・Development of microporous ceramic membranes for organic acid dehydration
Membrane separation will offer us great opportunities to reduce energy demands revolutionary in future chemical and petroleum industries. While a conventional separation system, or distillation inevitably requires a large amount of energy, roughly (reflux ratio + 1) × (heat of vaporization), membrane separation can minimize the reflux ratio, resulting in a large decrease in energy consumption where relative volatilities of molecules are low. For example, separation of water/acetic acid(AcOH) mixtures, an important operation in productions of such as terephtalic acid, acetate ester, and AcOH itself, is one of the systems where membrane separation is highly desired due to the low relative volatility of water and AcOH, 1.3-2.7.
In the last decade, a great deal of studies has been devoted to the science and technologies of pervaporation(PV)-based membrane separation. Since PV-based separation requires only heat of vaporization of permeate molecules, a drastic reduction of energy demands can be possible by a complete replacement of distillation with PV. However, the complete replacement of distillation with PV requires significantly high performance of membranes and huge investments, which hinders its practical application. On the other hand, our preliminary study suggests that just installing membrane separation unit at latter part of a distillation tower is effective enough to largely reduce energy demands for separation. This distillation–membrane hybrid separation system enables a large-scale reduction in energy utilization in an existing distillation unit with minimum risk by the addition of a membrane separation unit. This is due to the following important features of membrane separation technology:
(1) Requirements for the membrane performance are not so high. The process can be flexibly modified depending on the membrane performance.
(2) Large-scale reduction in energy consumption is possible without scrapping an already working distillation unit by the addition of a membrane separation unit.
(3) The performance of the distillation–membrane hybrid separation system can be incrementally enhanced by replacing membranes as the membrane properties are improved.
Our preliminary estimation described above shows that proper combination of distillation and membrane separation units enables large-scale reduction of energy consumption without scrapping distillation towers by just installing a membrane separation unit.

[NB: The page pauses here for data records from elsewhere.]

[[-49  54 -13]
 [ 62 -52 -10]
 [-55  62 -15]
 [ 66 -23 -61]
 [-78  76  -5]]
=>
[[-49  54]
 [ 62 -52]
 [-55  62]]

[[ 42 -63 -75 -45   9]
 [ 11 -71 -64 -46  13]
 [-55 -53  10 -25   3]]
=>
[[ 42 -63]
 [ 11 -71]
 [-55 -53]]

[[  3 -17 -10 -13]
 [ 37  12 -32 -69]
 [  3  34   8  16]
 [ -3   8   7  13]
 [  5 -38   5 -24]]
=>
[[  3 -17]
 [ 37  12]
 [  3  34]]

[[ 37 -20 -57  62]
 [ 70 -50  36  70]
 [ 24 -61  -5  22]]
=>
[[ 37 -20]
 [ 70 -50]
 [ 24 -61]]

[[  6  -2  -3   4]
 [ -1  -9  11   5]
 [ 11  -2  -9  10]
 [ 64 -66 -10   7]]
=>
[[ 6 -2]
 [-1 -9]
 [11 -2]]

[[-51 -67  22]
 [ -5  22 -58]
 [  5 -64   2]
 [ 24 -58  43]]
=>
[[-51 -67]
 [ -5  22]
 [  5 -64]]
---
[[  3   4   7   2   1]
 [ 17  27  62  -4  -1]
 [ -6  -3  -9 -13 -20]]
=>
[[27 62]
 [-3 -9]]

[[-73  39  -6  25  52]
 [ 40 -29   5  76 -29]
 [-48  40  46 -50  36]]
=>
[[-29   5]
 [ 40  46]]

[[-59  77 -22]
 [  7 -80 -57]
 [-14  45 -67]
 [  3 -39  55]]
=>
[[-80 -57]
 [ 45 -67]]

[[-63 -23 -56 -14]
 [-60  -7 -74 -27]
 [ -6 -28  13 -40]
 [-16  35 -24  47]]
=>
[[ -7 -74]
 [-28  13]]

[[-10  47 -56]
 [-18 -48  21]
 [ 17  11 -71]]
=>
[[-48  21]
 [ 11 -71]]

[[ -5  68  -6  -1  10]
 [ 21   7 -39   1 -18]
 [  8 -36  23  69 -37]]
=>
[[  7 -39]
 [-36  23]]

[[ 29  59 -33]
 [  5  17 -23]
 [ 19  11  -8]]
=>
[[ 17 -23]
 [ 11  -8]]
---
[[-10  -7  -1 -60]
 [-49   7  -5 -25]
 [ 12  28 -15   3]]
=>
[-60  -5  28]

[[-48 -26  45  23]
 [-53 -15   7 -18]
 [ 27 -34  41 -34]
 [-57   8 -19   2]
 [-45  -5  34  22]]
=>
[ 23   7 -34 -57]

[[ 39  24  25]
 [-25 -12 -26]
 [  6  17   9]
 [  9 -60   2]
 [ 33 -19  19]]
=>
[ 25 -12   6]

[[20 64 30]
 [51 50 -5]]
=>
[30 50]

[[ 79   2   7 -58]
 [ 19  16 -31 -50]]
=>
[-58 -31]

[[ 21  41  58]
 [-20 -10 -29]
 [-15 -17  12]]
=>
[ 58 -10 -15]
---
[[ 16  13   2 -14  26  13 -27]
 [-20 -20  12  21 -27 -23   2]
 [ 58  46 -36 -22 -16  30 -26]
 [ 45  36 -26 -17 -14  21 -18]
 [ 47  39 -22 -26  13  31 -41]]
=>
[[-20 -20  12  21 -27 -23   2]
 [ 16  13   2 -14  26  13 -27]
 [ 47  39 -22 -26  13  31 -41]
 [ 45  36 -26 -17 -14  21 -18]
 [ 58  46 -36 -22 -16  30 -26]]

[[-47  34  32 -13   3 -22  28   2  20   1   3   9   4  80  31]
 [-32 -47 -12   5  23 -37  34   7  22   3   6  23   5  34  43]
 [-10  16 -22   9  23 -25  38   8  19   9   7  23   3  32  40]
 [-47  30  33 -17   7   3  36  10  18  10   6  27   4  23  43]
 [-36 -46  -2  -6  26 -38  30   5  18   2   4  19  10  42  49]
 [-41  46  13  18  -9  -1  30  14  10  12   4  37   7  12  51]]
=>
[[-47  30  33 -17   7   3  36  10  18  10   6  27   4  23  43]
 [-47  34  32 -13   3 -22  28   2  20   1   3   9   4  80  31]
 [-41  46  13  18  -9  -1  30  14  10  12   4  37   7  12  51]
 [-36 -46  -2  -6  26 -38  30   5  18   2   4  19  10  42  49]
 [-32 -47 -12   5  23 -37  34   7  22   3   6  23   5  34  43]
 [-10  16 -22   9  23 -25  38   8  19   9   7  23   3  32  40]]

[[  3 -57 -61  41]
 [  1 -11 -13  13]
 [  3 -48 -53  42]
 [  1 -35 -35  19]
 [  2 -37 -41  34]
 [  1 -27 -27  14]]
=>
[[  1 -11 -13  13]
 [  1 -27 -27  14]
 [  1 -35 -35  19]
 [  2 -37 -41  34]
 [  3 -48 -53  42]
 [  3 -57 -61  41]]

[[ 39  15 -25  45]
 [-41 -15  25 -41]
 [-11  -1 -20  65]
 [-44 -12  -4  39]
 [ 40  11   7 -46]
 [ 54  17 -14   3]
 [  6   5 -26  65]
 [ 32  12 -28  53]
 [ 49  16 -23  29]
 [-16  -7  27 -63]]
=>
[[-16  -7  27 -63]
 [-41 -15  25 -41]
 [ 40  11   7 -46]
 [-44 -12  -4  39]
 [ 54  17 -14   3]
 [-11  -1 -20  65]
 [ 49  16 -23  29]
 [ 39  15 -25  45]
 [  6   5 -26  65]
 [ 32  12 -28  53]]

[[-18   8  -9 -28  44 -13  40  51   5]
 [ 17  28 -14  -2  29 -19  32  37  10]
 [-28 -44  25   6  19  25 -14  22  32]
 [-45 -58  29 -33   4  30   0   4  16]
 [ 38  23  -6  -8  -9 -12  30   3  16]]
=>
[[-45 -58  29 -33   4  30   0   4  16]
 [-28 -44  25   6  19  25 -14  22  32]
 [ 38  23  -6  -8  -9 -12  30   3  16]
 [-18   8  -9 -28  44 -13  40  51   5]
 [ 17  28 -14  -2  29 -19  32  37  10]]

[[ 31  -1 -14]
 [-49 -12  10]
 [-69 -47 -28]
 [-43 -66   2]
 [  1   3 -34]
 [-56  44 -20]
 [-64  -9  -9]
 [-76   2 -42]
 [ 56  59 -15]
 [ 37  78  33]]
=>
[[ 37  78  33]
 [-49 -12  10]
 [-43 -66   2]
 [-64  -9  -9]
 [ 31  -1 -14]
 [ 56  59 -15]
 [-56  44 -20]
 [-69 -47 -28]
 [  1   3 -34]
 [-76   2 -42]]

[[ 25 -42  20  -8  38  39  -3  -4  47]
 [ -5   0 -39 -12   6 -17  14 -49 -32]
 [  8  15 -15 -15 -21 -30  25 -48 -51]
 [-54   5 -57 -23  71   1  12 -55  33]
 [-42  40 -11   9  -3 -33   2 -26 -21]
 [-26  22  11 -20  71 -12   0  33  66]
 [-51  45   5  -8  46 -40   1  35  59]]
=>
[[ 25 -42  20  -8  38  39  -3  -4  47]
 [-26  22  11 -20  71 -12   0  33  66]
 [-51  45   5  -8  46 -40   1  35  59]
 [-42  40 -11   9  -3 -33   2 -26 -21]
 [  8  15 -15 -15 -21 -30  25 -48 -51]
 [ -5   0 -39 -12   6 -17  14 -49 -32]
 [-54   5 -57 -23  71   1  12 -55  33]]

[[ -4  -1 -48]
 [ 11  36 -19]
 [-17 -48 -39]
 [ 12  49   5]
 [ -9 -63  17]
 [ -3 -32  45]
 [-17 -49 -14]
 [ 12  25  24]
 [ -7  32 -40]]
=>
[[ -3 -32  45]
 [ 12  25  24]
 [ -9 -63  17]
 [ 12  49   5]
 [-17 -49 -14]
 [ 11  36 -19]
 [-17 -48 -39]
 [ -7  32 -40]
 [ -4  -1 -48]]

Regardless of the advantages, separation of water/AcOH mixtures through existing membranes has not been realized, possibly due to a lack of thermal and organic acid stability of membranes. Since hydrophilic polymer membranes often deteriorate in high temperature and/or organic acid conditions, microporous ceramic membranes seem favorable due to their higher thermal and organic acid stability.
・Application of microporous ceramic membranes to membrane reactor for esterification
Membrane reactors (MR), combination of reaction and separation systems, offer potential applications to chemical processes, delivering more compact and less capital-intensive processes with substantial saving in energy consumption. For example, applying MR to esterification is expected to improve conversion, displacing equilibrium by selective removal of by-product, water. Compared with other competitive systems such as reactive distillation, MR seems more favorable where relative volatilities of reactants and products are low, such as esterification of acetic acid (AcOH) and ethanol (EtOH). In terms of a membrane for the esterification, microporous ceramic membranes seem favorable due to their higher thermal and organic acid stability than hydrophilic polymer membranes.